Implications on conservation
Gerry Ryan, from the University of Melbourne, warned that the evidence for a recent or continuing hybrid zone between the southern tigrinas and Geoffroy’s cats will need closer investigation to determine if any conservation management actions are needed.
“The two tigrina species are listed as one on the IUCN’s Red List of Threatened Species. Now that they are considered to be separate species, they both need to be re-assessed. Each one will be at a higher risk of extinction, than when considered as one species, because smaller numbers automatically increase the risks.
“If the hybridisation is spurred by human-induced habitat alteration, then conservation management actions must be considered. But, given the already extensive gene flow, this may be too late.”
Hamish Campbell, from the University of Queensland, believes that the use of modern genetic techniques is crucial in determining when one species or sub-species should be declared distinct from another, particularly when it comes to managing rare and threatened species.
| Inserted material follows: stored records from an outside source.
Each row is a point on a tangle of strands that fork, close into loops and nearly touch. The rows are in no order.
(in the rows, 128 means zero)
Two points are linked if the straight distance between their rows is under 87.9. Some points are linked to none.
nog: [114 109 124 150 158 138 146 123 129 161 163 126 113 147  84 132 137 116
  91 148 120  94]
sipi: [148 145 147 135  75 145 114 126  93  79  93 126 128 119 167  90 141 136
 186 114 136 159]
fub: [109 130  87 128  96 101 126 107 144 109  98 152 122 151 169  58 130 148
 194  78 157 140]
Bozu: [165 157 185 116 137 143 118 112 101  92 165  85 101  64 116 127 133 119
 149 100 115 141]
goguf: [191 132 163 106 161 131 112 131 149 147 183  69 101  48  98 161 113 112
 122 119 142 133]
bur: [133 121 178 145 183 129 141 123 191 198 178 109 109  82  69 190 137 129
  74 143 135 120]
voba: [118 147  89 135 113 134 133 119 116 132 120 135 148 152 147 102 107 114
 165 115 154 100]
putiz: [102 109  77 137 149 120 128 132 169 112 136 177 178 200 157  93 142 145
 145  90 173 132]
dobib: [157 115 119 124 115 142 121 145 114 122 172  93 115  88 107 136  91 108
 153 112 105 138]
pob: [130 139 120 147 177 129 101 126  97 111 119 154 184 202 142  84 137 129
 134 117 127 155]
sanud: [132 196 175 116 149 110 100  65  95 113 113 100 107  95 133 103 101 128
 145 114  94 160]
Veron: [ 98 128  64 125  80 115 153 121 134  98 127 148 119 120 143 100  84 106
 167  81 130 103]
Naned: [168 126 163 142 201 148 117 111 133 156 159  89 111 102  90 138 163 116
 120 108 126 128]
pez: [ 59 145  91 125  97 110 155 101 130 143 116 151 135 146 119 116  89 140
 128 136 111  83]
Veror: [114  67  85 139 155 126 147 179 158 153 151 171 144 211 108 150 142 144
 106 139 168 120]
lidas: [ 87 121 142 157  75 152 165 173 167 164 148 158 109 123 125 176 132 111
  69 191 104 109]
Gurev: [101 166 130 106 135 108 127  74  97 121  99 130 160 151 127  80 106 136
 142 129 113 112]
ves: [117 156 121 117 130 126 139 104 113 123 162 102  88 112 116 128  98 112
 132 129  88 104]
lobel: [130 161 127 117  56  93 129  89  99  83  19 167 150 117 192  79 145 144
 170 103 137 178]
dogi: [135 159 119 164 138 127 110 135  84  94  56 164 182 181 186  91 171 136
 143 102 149 163]
Panid: [156 185 145 118  70 106 138  82  76  86  78 130 134 104 165  98 114 108
 172  95  89 173]
zomo: [171 162 181 124 103 142 114 115  87  65 131  88 114  61 150 109 132 131
 153 102 103 174]
buzum: [159 158 160 151 178 146  83 112  94 114 111 120 171 157 155 115 172 126
 132 135 127 180]
pupe: [ 56 117 105 166 101 129 167 162 156 156 128 176 158 165 124 138 119 144
  74 166 138  96]
lefi: [135 180 119  94  63  92 153  85  85  80  83 148 125 117 158  96  96 115
 185  84 114 148]
piter: [127  94 128 118  86 133 153 163 144 120 198 121  84  79  95 174  87  98
 101 145 119 108]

He explained: “This study is similar to that of the Scottish wildcat (Felis silvestris) which, using molecular techniques, was found to be breeding with feral domestic cats (Felis felis).
“Feral domestic cats are an environmental disaster, devastating native wildlife, while the Scottish wildcat is a rare and ancient species that needs to be conserved. But where do you draw the eradication line? What level of hybridisation is acceptable to declare the species a threat rather than a pest?
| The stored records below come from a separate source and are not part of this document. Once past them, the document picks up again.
Points, in no order, along strands that fork and pass close to each other.
Two points are linked if the straight distance between their rows is under 60.7. Some points are linked to none.
K345: [-11  14  26  -8  26  13 -12  -5  -8   1   5   0  29  12  -4   8   3  14
  17   7  -6  24  -7 -11  26   2  -3  30  15  -5  18   3   1  -8  18  -4
  -6  -6]
K437: [-16  31  -4  -6   2   3   5 -10 -14  14   7 -30  24   1   1 -13 -36   1
   6  -2  19  16   7  -5  -9  21 -21  11  12  -2   0 -13   9   2   5  11
  -9   8]
K722: [-29  31 -25   0 -23  -4  14 -19   1   4  18 -29  17  -9   1  -6  -1  -1
   5 -16  10  16   9  -1 -23  15 -30   4   4   2  -8 -20  12 -15  17  13
   3  17]
K998: [  6  -2  -1   3   2  -4  -2  -1 -21   9  -8 -27   3  -2   2 -22 -57 -11
  -6  11   6  -2  13 -10  -7   1 -16 -11 -10  -8  -2   5  -9  20 -25  -4
 -17  14]
K162: [  3  -7  22  -8  22  -2  -2   3 -22   0   1  -6  16  20 -10  -2 -35  -2
 -11   2  -5  16  -6  -3   5  -2 -17  10   0 -24  12 -17   0 -11  -5 -22
 -24  19]
K665: [  4   3   3   3   3 -17 -10  -2 -15  16 -12 -22   9   2   1 -23 -57 -12
  -9  11   6  -9   6 -16  -2  11 -18 -14 -19  -3 -10  17   0  39 -30  13
 -18  -2]
K858: [  7   5  12  -6  21  14  12  33   8  24  19  16   8  24   2  12 -13   5
 -27   7  17  -9 -16  -2 -10   8   2   7  13   4  -9  -7  13  40 -20   0
 -15 -32]
K421: [  0   3  34 -16  13  26  54  23   6  13  19  15 -19  -1  22  -4  -6  10
   0  12   9  -9  10  14   7   0  20   0  61   6  10 -16  -7   7  -4 -27
  12  -5]
K41: [ -5  16  -3  -6  -7   4  14  13   9  14  12   2  12  -5   3  -5  -3 -12
  -9  -2  23  -5   0  10 -13  18  -3   6  18  22 -15 -11   2  22  -7   6
  -3  -8]
K492: [-14   4 -33  10 -28 -18  10   6  22  -1   6  15  -2   5   1  12  47  -7
 -20 -27   8 -12 -18  15 -26  10 -14  -8 -27  11 -20 -13  32   0  -1  13
   4 -15]
K985: [ -6   4   7  -8  -8 -12 -16 -17 -26  -6   8  -7  20  -4  -8 -13  -4 -21
  -3   5  12  15  -3  10   7  21 -23   1  -9  -3 -13 -33   4 -18   2  -6
 -29  28]
K222: [  3   8 -19  20   8  -5 -32   0  17   9 -18 -10  -5  11 -13  20   6   6
   5  -9 -14  -6  -7 -28  -1 -10  -8   6 -32 -10   4  37   5   6   1  31
   5 -13]
K433: [  1  18  10  -1  14  28  34  18  16   4   1  15 -21   8  11  24   5  28
  10   3  -7   0   2  -9   4 -21  33  -2  42  -7  27  18   1  -1  12 -14
  44 -24]
K597: [ 20 -23 -20  17  -3  -3 -23   1  22 -13 -18   8 -17   8  -8  25  33  10
   0 -10 -15 -14 -13  -8  -2 -18  18  -3 -40  -2  -1  27   1 -12   5  18
  13 -25]
K77: [ -7  18   2  -4  13   5   4   3  -7  29   3 -20  14  -4  10 -18 -43  -4
  -5  11  14  -7  13 -12  -9  19   4  -3  16  17  -5  15  -2  49 -19   9
 -10 -15]
K39: [-25  23 -21   6 -25  -1  26  -8   3  -1  22  -9   5 -12   8  -2   6   6
   6 -18  11  13   8   7 -19   2 -14   7  14   7 -11 -30  14 -15  14  -1
   4  16]
K523: [ -7  11 -22  14   8  -6 -16  -1  -1   6 -12 -25   4  20 -16  17 -26   3
   4 -11  -3   3  -8 -29 -16  -4 -35   8 -31 -23   1  13  22  -8   0  17
  -4  -7]
K59: [  2   9  -3  -2   5   7  25  12  -5  21   6 -16   1  -9  14 -13 -44  -7
  -6   7  23 -15  11  -1 -25   9   1  -3  25   9 -10  -1  -4  41 -22   2
  -4  -4]
K787: [ -4  17 -10   0   9   3 -15  10  10  20  -2   0  15  16  -8  17  -3   2
  -7  -3   5  -4 -16 -13 -11   8 -10  12 -13   3  -2  11  19  16   0  18
  -5 -25]
K168: [ -5  10  14  -3  22  27  16   9   1  16   4  -2  -4  10   9  10 -23  14
  10  13  -1   5   8  -5   2  -6  21   3  29  -1   8  15  -8  23  -1  -7
   4 -14]
K801: [ 10 -25 -10  -4 -22  -9  17  17  17 -14   3  32 -26   4   1   3  47  11
  -8 -15  -7 -16 -13  24  -1  -9  16  -8 -13   2 -18 -21   6 -30   2 -15
  18 -12]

“Molecular techniques are helping us to map the evolutionary history of species, but how those findings are applied to the successful management of rare and threatened species is still in its infancy.”
According to Gerry Ryan, this case study shows us how modern genetic techniques can help clarify cryptic patterns of species diversity.
“As genetics and genomics continue to advance and be cheaper and faster, we can better understand the complex and dynamic nature of species boundary. We will then need to develop parallel conservation strategies to protect the diversity of life beyond linear concepts, and allow for adaptation and evolution in the face of global climactic change.”
Professor Eizirik and Dr Trigo agreed, saying: “Our study has opened new avenues for research, focusing on more in-depth evolutionary, genomic, morphological and ecological questions.
“We intend to further investigate Brazilian northeastern tigrinas which are virtually unknown with respect to most aspects of their biology. Some initial studies on its ecology (diet, feeding habits and habitat requirements) have been done, but information on its population density, habitat use and population trends remain unknown.
“There is also very little information on the ecological segregation between the two species. Thus, we consider studying L. tigrinus a priority for research and conservation actions.”